Береника почти выкрикнула эти слова, и стремительность собственного ответа вызвала краску на ее щеках. Она гордилась тем, что носит платье от Пуарэ. Госпожа де Персеваль покачала головой, и глаза ее блеснули:
— Я и не сомневалась.
Мэри растянула конец фразы, и Орельен почувствовал в ее тоне пренебрежительное осуждение по адресу жалкой провинциалочки, которая, прибыв в Париж, уж конечно первым делом побежала к Пуарэ.

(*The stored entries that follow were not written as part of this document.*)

A small network was shown many inputs. Here are its activations along a few directions, one row for each input.
Each table varies a few parts of the input and shows all the possible inputs, shuffled.
A made-up example of a description, with smaller parts first: ring(8) and (point or ring(11) or (values(3) and line(6))).
Shared parts are said once, and a part with two or three values counts as separate values.

Other details of the inputs vary at random and push rows far along three fixed directions, the same in every table; ignore that.

Table:
r1: -33,132,-189,-31,-211,222,237,-251,-654,80,122,308,349,-75
r2: -433,-102,3,264,116,15,63,-415,-149,-271,30,-136,55,-85
r3: -399,-120,115,395,9,-1,11,-168,-70,-101,10,-214,-176,-2
r4: -370,-280,136,156,159,-188,-136,-197,465,-311,-83,-554,-226,-90
r5: 350,-183,129,-135,188,-286,76,204,-114,-86,195,-74,-26,132
r6: -498,-108,-166,276,6,120,51,-439,-55,-194,-4,-206,68,-122
r7: 315,-170,-93,-249,224,-62,93,248,81,76,143,-39,113,79
r8: 108,115,33,46,-230,70,172,-173,-737,48,275,380,155,50
r9: 234,-159,-104,-238,255,-88,31,138,199,-4,12,-138,34,44
r10: -344,-180,149,151,256,-261,-128,-235,339,-399,-104,-560,-263,-91
r11: 173,-204,-111,-108,178,-44,93,327,65,185,100,-41,27,90
r12: 386,-132,141,-185,214,-262,66,263,-10,-20,193,-56,-71,169
r13: 180,-305,-88,-115,228,-90,167,279,-62,160,206,-73,106,92
r14: -107,414,-24,104,-388,246,-167,-141,-18,94,-227,302,-121,-60
r15: -34,-51,78,129,-338,147,316,-104,-854,305,393,411,249,35
r16: -431,-170,-150,255,29,99,123,-337,-125,-180,51,-194,121,-96
r17: 293,-164,141,-253,118,-204,38,132,74,9,107,-77,-38,45
r18: 150,775,-20,-12,-175,162,-615,319,911,48,-770,138,-618,42
r19: 423,386,49,-150,-96,-15,-102,246,-15,120,-137,304,-121,94
r20: -483,-211,11,237,-95,46,109,-425,-43,-97,83,-218,144,-159
r21: -354,-223,18,172,331,-124,-156,-137,408,-368,-86,-475,-171,-18
r22: 136,649,-268,-95,-141,311,-447,377,825,191,-666,215,-350,41
r23: -180,354,-111,84,-394,301,-148,-168,32,154,-237,251,51,-109
r24: 402,-115,109,-175,173,-255,31,299,-40,-40,134,-19,-70,148
r25: -142,363,-117,178,-181,280,-148,-81,-75,-1,-193,273,-46,-11
r26: 298,-188,-110,-263,239,-154,151,183,-15,1,105,-57,164,8
r27: -52,369,36,96,-342,250,-136,-55,30,136,-153,271,-102,-29
r28: -446,-109,114,262,-78,-39,57,-465,-57,-214,-4,-196,-23,-160
r29: 143,-123,27,-220,58,-108,-45,75,273,57,-39,-137,45,-50
r30: -494,-155,15,392,108,89,18,-198,-74,-119,13,-159,-51,-7
r31: 6,28,-32,123,-116,200,167,37,-625,217,242,402,192,125
r32: 18,343,17,194,-295,195,-73,118,-239,233,-79,368,-140,86
r33: 141,-160,34,-250,60,-177,36,64,112,7,10,-174,133,-116
r34: 6,717,-262,-36,-136,309,-536,250,935,114,-804,130,-401,-54
r35: -61,135,-36,122,-129,241,89,-189,-504,52,209,344,197,24
r36: -10,40,-190,30,-185,223,230,-166,-586,85,189,289,335,6
r37: 188,-233,27,-216,69,-170,30,156,170,38,66,-150,128,1
r38: -401,-250,25,168,357,-125,-156,-215,383,-370,-44,-485,-167,-38
r39: -119,360,-92,109,-161,271,-112,-172,-138,16,-151,290,-25,-17
r40: 161,-231,26,-207,87,-152,66,154,169,56,86,-129,105,0
r41: 318,-88,16,-223,289,-186,15,226,42,-87,53,-34,38,55
r42: -347,-85,85,200,-88,-54,42,-353,-45,-200,-24,-168,-26,-156
r43: 239,-141,-135,-204,213,-76,76,231,166,12,34,-72,41,80
r44: 301,-146,116,-230,95,-204,57,236,106,22,98,-49,-61,95
r45: -472,-103,-12,309,107,71,54,-348,-83,-266,24,-160,-7,-37
r46: 429,297,18,-217,-212,64,-62,338,5,215,-118,369,-49,88
r47: 285,-147,131,-280,105,-259,54,128,9,-33,99,-122,4,1
r48: -456,-233,121,336,-87,23,108,-260,-173,-29,110,-192,-48,-74
r49: -207,138,-29,77,-307,185,72,-317,-257,102,-12,183,234,-133
r50: -142,278,-50,83,-347,305,-73,-116,-17,195,-115,240,102,-92
r51: 81,-340,55,-78,62,-134,125,198,-12,208,202,-120,129,-3
r52: 133,-325,55,-123,61,-149,112,275,61,222,169,-110,101,26
r53: 399,-91,122,-193,174,-305,89,200,-126,-60,145,-15,-15,68
r54: -226,127,-45,109,-322,178,92,-332,-321,78,3,183,256,-186
r55: 269,-125,157,-85,194,-211,11,153,4,-33,211,-96,-76,113
r56: -427,-329,32,119,146,-142,-147,-180,538,-226,-92,-561,-84,-153
r57: 456,337,37,-156,-97,13,-57,347,-31,142,-87,334,-131,165
r58: -24,292,28,61,-322,206,-22,-81,-138,138,-72,305,-28,0
r59: 304,-40,10,-274,269,-171,1,219,18,-95,31,-46,29,58
r60: 365,-128,16,-238,302,-147,36,302,42,-11,149,18,26,163
Each input here is: ring(5) and (values(2) or line(10)).
The inputs of r5 and r21 match in every part but the ring(5) part. If r18 is changed in the same way as r5 into r21, which row does it become?
> r39
The inputs of r40 and r44 match in every part but the ring(5) part. If r56 is changed in the same way as r40 into r44, which row does it become?
> r46
Change only the ring(5) part in r26. List by row number the other rows that result.
> r41, r42, r53, r54
Change only the values(2) part in r15. List by row number the other rows that result.
> r48
Change only the values(2) part in r11. List by row number the other rows that result.
> r13
Change only the ring(5) part in r60. List by row number the other rows that result.
> r12, r20, r22, r58

Table:
r61: -276,-178,-60,84,292,-136,-121,-24,538,-199,-199,-478,-196,-85
r62: -161,-386,63,77,8,-37,285,-250,-468,-4,414,-53,316,-11
r63: 226,-163,63,-149,132,-126,80,211,4,72,138,-55,-17,91
r64: 90,191,-66,-150,146,-89,-361,331,854,-63,-494,-213,-300,-29
r65: -62,179,-7,73,-193,79,-29,-29,-112,61,-99,118,-33,-46
r66: -48,156,-43,31,-235,117,-27,-58,37,103,-97,110,-9,-53
r67: -98,98,-76,41,-34,143,-25,-95,-41,30,-29,119,87,-39
r68: -74,80,51,105,-63,78,-33,-70,-96,-2,16,118,-17,39
r69: -45,115,-91,84,-40,88,-9,0,-85,-9,-49,87,-7,17
r70: -84,41,-22,62,-102,126,-19,-65,-41,97,22,87,77,-42
r71: -12,167,-47,51,-97,95,-10,-60,-102,-34,-65,114,15,-7
r72: 234,-80,30,-180,113,-104,23,95,-10,-43,104,-10,44,80
r73: -67,49,-116,41,-26,89,24,-21,-84,32,-48,62,68,-35
r74: -70,19,56,48,-35,66,-22,-38,-43,38,27,56,2,19
r75: 218,-169,50,-197,80,-133,49,127,36,67,131,-35,105,6
r76: -342,-298,28,185,216,-94,8,-245,160,-279,78,-385,-62,-34
r77: 246,-43,-7,-152,109,-116,16,167,-12,-40,28,-11,25,66
r78: 251,-91,79,-172,57,-143,69,197,-67,55,104,17,32,41
r79: -81,119,-104,26,-84,62,-28,-63,4,-5,-155,33,24,-70
r80: -77,69,-98,41,-44,116,28,-37,-84,30,-29,103,86,-26
r81: -63,85,31,59,-58,91,-66,-12,1,54,-24,88,-31,7
r82: -51,61,40,40,-95,90,-36,-10,-40,64,2,105,-13,38
r83: -21,471,-30,20,-173,149,-375,180,638,65,-519,32,-387,-34
r84: -56,105,-61,69,-180,138,-13,24,-93,130,-43,155,66,-33
r85: 249,-115,11,-192,13,-138,54,218,-9,96,78,15,96,14
r86: 50,-233,48,-93,73,-158,116,38,49,-3,133,-175,72,-11
r87: -49,174,-48,63,-106,109,-10,-106,-53,-38,-74,74,-26,-10
r88: -57,94,-27,56,-16,108,-20,-75,-75,-22,18,115,41,32
r89: -53,202,6,62,-233,126,-23,-80,-72,73,-78,155,-57,-31
r90: 223,-108,-13,-207,168,-60,54,148,-3,55,116,43,137,57
r91: -62,187,24,106,-152,86,-33,-119,-57,-10,-78,99,-93,-13
r92: -261,112,-52,134,-138,58,-137,-86,259,-22,-245,-128,-116,-112
r93: -44,117,-7,32,-52,85,-32,-132,-66,-57,-25,74,27,1
r94: -103,121,26,69,-203,107,-24,-127,-112,32,-28,106,-20,-36
r95: -30,174,-2,92,-117,40,5,-74,-165,17,-77,102,-61,-23
r96: -54,108,1,7,-178,97,-30,-77,-15,84,-39,123,72,-49
r97: -350,-308,55,204,174,-134,48,-181,79,-171,54,-401,-102,-64
r98: 204,-141,43,-72,163,-160,105,160,-135,26,141,-34,-13,84
r99: -28,164,57,65,-82,63,-55,-96,-88,-14,-40,135,-25,-14
r100: 287,-35,-32,-169,118,-138,75,167,-65,3,48,-16,13,63
r101: -37,109,-35,23,-194,84,2,-19,-53,92,-52,117,59,-58
r102: -46,66,-65,-2,-48,127,-4,-63,-60,44,-4,126,96,-5
r103: 267,-139,73,-174,103,-112,33,232,19,89,129,1,-7,99
r104: -4,116,-70,55,-53,111,-5,-33,-30,5,-18,95,-35,35
r105: -432,-265,-39,174,153,-108,80,-342,62,-245,-14,-414,4,-146
r106: 221,-156,-20,-210,151,-145,93,134,-12,-7,80,-49,114,9
r107: -38,79,-28,44,-84,85,4,-146,-119,-56,9,59,19,-9
r108: 206,-124,97,-95,186,-127,28,138,-49,1,161,11,16,84
r109: -64,126,44,40,-132,89,-41,-91,-73,34,-36,122,-6,-40
r110: -378,-275,75,217,153,-103,-26,-158,163,-202,3,-372,-106,-68
r111: -43,189,-83,90,-99,140,-41,7,-100,9,-78,181,9,19
r112: -90,75,-73,15,-79,82,30,-129,-33,-10,-69,39,45,-62
r113: -34,115,-70,-19,-118,104,-14,-104,-41,18,-73,117,58,-55
r114: 186,-77,8,-130,133,-59,10,137,15,-14,108,17,37,108
r115: -49,104,-67,83,-43,106,12,-27,-116,-14,0,116,26,20
r116: 239,-40,1,-141,154,-53,16,159,-24,14,121,71,62,86
r117: -39,104,16,101,-54,65,1,-21,-71,17,-13,90,-65,40
r118: 37,147,12,72,-83,77,-21,18,-46,53,-32,148,-82,50
r119: -32,11,-40,44,-106,91,39,14,-96,112,34,84,83,-24
r120: -54,-263,-13,-33,58,-72,231,-227,-288,-81,228,-91,192,-50
r121: -53,143,-114,36,-87,142,-19,4,-71,56,-95,165,72,-29
r122: 195,-194,45,-162,114,-90,58,152,21,99,167,-33,116,50
r123: 198,-91,41,-138,47,-152,87,146,-98,61,79,-29,-6,30
r124: -426,-231,110,265,128,-119,43,-334,6,-291,55,-367,-62,-85
r125: -329,-300,65,188,193,-146,-15,-118,193,-188,6,-418,-126,-60
r126: -89,53,-20,35,-196,93,-8,-114,-41,61,-18,64,41,-61
r127: -260,-160,95,142,276,-240,-190,-34,571,-298,-220,-550,-316,-60
r128: 232,-118,8,-150,129,-118,73,79,-3,-54,112,-76,3,61
r129: -72,194,23,117,-143,75,-49,-78,-130,-17,-103,131,-43,-26
r130: -68,125,-9,16,-227,114,-40,-75,-18,90,-53,143,56,-41
r131: -85,155,61,87,-136,80,-41,-137,-109,-25,-35,128,-24,-2
r132: 249,-94,91,-136,119,-166,84,123,-69,-9,127,-31,-13,63
r133: -55,161,-78,40,-221,88,4,-36,-67,122,-105,111,12,-69
r134: -363,-287,-13,146,193,-56,6,-248,196,-220,24,-368,-9,-84
r135: -50,153,-56,-22,-127,116,-47,-96,-3,20,-104,144,62,-41
r136: -61,57,-81,68,-141,100,51,-20,-136,139,-6,81,48,-37
r137: 236,-130,73,-100,170,-148,68,208,-70,11,145,4,4,97
r138: 238,-60,68,-161,28,-132,37,205,-67,58,63,39,23,37
r139: -31,41,16,53,-59,58,2,42,-69,61,1,71,-19,14
r140: -68,96,-41,-18,-63,83,-32,-119,2,-6,-77,82,75,-47
r141: 230,-66,98,-186,14,-108,30,145,-46,61,110,60,37,61
r142: -450,-235,13,171,156,-58,-2,-384,141,-266,4,-367,28,-154
r143: -71,124,76,78,-77,54,-34,-136,-105,-37,-19,96,-9,-8
r144: 205,-98,-52,-108,155,-103,106,155,-111,12,119,-16,32,83
r145: -27,80,-101,12,-58,131,26,-55,-36,56,-29,97,40,-17
r146: -53,86,56,86,-23,64,-30,-57,-85,-1,17,120,-11,40
r147: 219,-56,61,-81,120,-117,12,228,-42,22,65,48,-20,92
r148: 283,-145,59,-174,119,-124,56,238,45,94,123,-30,-39,100
r149: -27,39,-67,48,-114,80,9,40,-66,123,-18,66,47,-31
r150: 291,260,-112,-234,124,12,-303,443,736,103,-396,-22,-280,49
r151: 255,-85,49,-101,159,-159,25,259,-11,29,68,-6,-42,98
r152: -81,97,51,101,-121,64,-4,-162,-158,-35,8,82,-23,-22
r153: 272,-177,90,-133,167,-155,70,173,-73,17,194,-5,9,114
r154: -15,200,-77,61,-106,85,-42,-38,-63,-25,-128,88,-24,-15
r155: -192,-288,12,109,54,-45,150,-163,-96,-34,194,-203,99,-47
r156: 73,-194,10,-44,193,-112,122,48,-47,-78,180,-122,47,67
r157: -3,66,-36,21,-156,126,-15,5,-33,138,-2,126,48,-10
r158: 285,244,-14,-220,191,-77,-402,387,830,-46,-411,-138,-352,58
r159: -103,-287,130,5,50,-102,185,-220,-327,-84,282,-97,154,-15
r160: 256,-93,-6,-164,33,-57,43,225,95,152,74,10,23,57
What do these inputs look like to the network?
> values(2) and ring(5) and line(10)
The inputs of r99 and r108 match in every part but the values(2) part. If r65 is changed in the same way as r99 into r108, which row does it become?
> r125
The inputs of r107 and r76 match in every part but the values(2) part. If r87 is changed in the same way as r107 into r76, which row does it become?
> r156
The inputs of r97 and r123 match in every part but the values(2) part. If r157 is changed in the same way as r97 into r123, which row does it become?
> r126
A walk changes only the ring(5) part. It starts at r142 and steps to r158. List the rest of the walk in order.
> r99, r109, r75
Change only the line(10) part in r143. List by row number the other rows that result.
> r91, r95, r99, r124, r127, r129, r131, r132, r152
A walk changes only the ring(5) part. It starts at r137 and steps to r139. List the rest of the walk in order.
> r119, r80, r115
Change only the line(10) part in r102. List by row number the other rows that result.
> r61, r67, r73, r80, r90, r121, r134, r145, r150

Table:
r161: 58,-42,-83,-121,67,-79,-1,41,201,-49,-100,-171,-23,-71
r162: -10,-161,-23,-98,-14,-49,-19,103,274,50,-16,-127,53,-37
r163: 81,-64,-51,-83,76,-143,8,37,134,-77,-80,-142,2,-47
r164: 80,11,51,-7,209,-38,-75,24,166,-130,55,-67,-96,101
r165: -7,454,-176,-33,-355,313,-91,-58,-35,204,-257,406,11,-59
r166: -34,396,-190,8,-480,371,-88,-7,2,313,-218,335,58,-69
r167: 235,-529,100,-187,135,-195,551,-318,-954,-58,792,103,583,52
r168: 3,-155,-4,-86,32,-85,-51,92,202,78,-17,-126,39,-69
r169: -149,-130,49,113,142,-23,39,-75,-31,-39,62,-100,-2,17
r170: 48,18,5,-5,198,-115,-73,110,90,-160,-61,-101,-109,69
r171: -713,29,-74,563,-119,159,59,-585,-282,-270,-65,-130,-28,-138
r172: -13,-66,77,27,150,-63,-62,159,146,2,12,-95,-75,35
r173: -36,423,-174,131,-380,402,-86,66,-51,291,-201,377,-56,33
r174: 393,146,-27,-280,-161,73,116,172,-306,315,73,421,247,39
r175: 84,-44,27,-138,135,-75,-78,-23,164,-151,-51,-91,13,-13
r176: -787,-109,-33,555,-199,266,84,-535,-229,-150,65,-128,64,-127
r177: -14,-114,11,43,123,-62,-78,170,177,51,-6,-96,-82,28
r178: 63,-26,-63,0,167,-62,2,108,123,-72,-51,-145,-121,23
r179: 5,-101,53,-97,51,-81,-46,85,214,24,-37,-119,17,-66
r180: 66,-20,-11,-125,112,-142,-45,22,117,-128,-68,-128,14,-21
r181: 83,-13,291,76,12,-200,-86,106,88,-60,10,-110,-326,103
r182: 397,169,-89,-195,-65,113,152,227,-402,242,138,444,114,137
r183: 73,-21,51,-20,223,-46,-84,56,106,-181,-19,-71,-89,83
r184: 94,-50,282,-39,-60,-238,-47,23,86,-46,38,-139,-208,-2
What do these inputs look like to the network?
> values(2) and (point or line(11))
The inputs of r173 and r166 match in every part but the values(2) part. If r176 is changed in the same way as r173 into r166, which row does it become?
> r162
Change only the values(2) part in r169. List by row number the other rows that result.
> r174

Никто не знал, что Бланшетта возымела мысль подарить двоюродной сестре своего мужа этот туалет специально для сегодняшнего вечера.
— Очень сожалею, моя дорогая, но обо мне вы совсем позабыли… И никому не представили.
Это произнес Поль Дени, появившийся из-за рояля, как восставший из гроба Лазарь.
— Ах, правда, Поль… Поль Дени, поэт… Мадам Барбентан, мадам Морель…
Мадемуазель Агафопулос уже без удержу болтала с госпожой Давид и полковником, а Эдмон увлек в угол хозяйку дома. Береника чуть слышно, но с восторгом шепнула Бланшетте:
— Поэт! Настоящий поэт! Вы читали его стихи?
Бланшетта движением руки прервала ее излияния. Орельен заметил этот диалог. Странно… В прошлый раз она ему совсем не понравилась. Конечно, всему причиной это платье…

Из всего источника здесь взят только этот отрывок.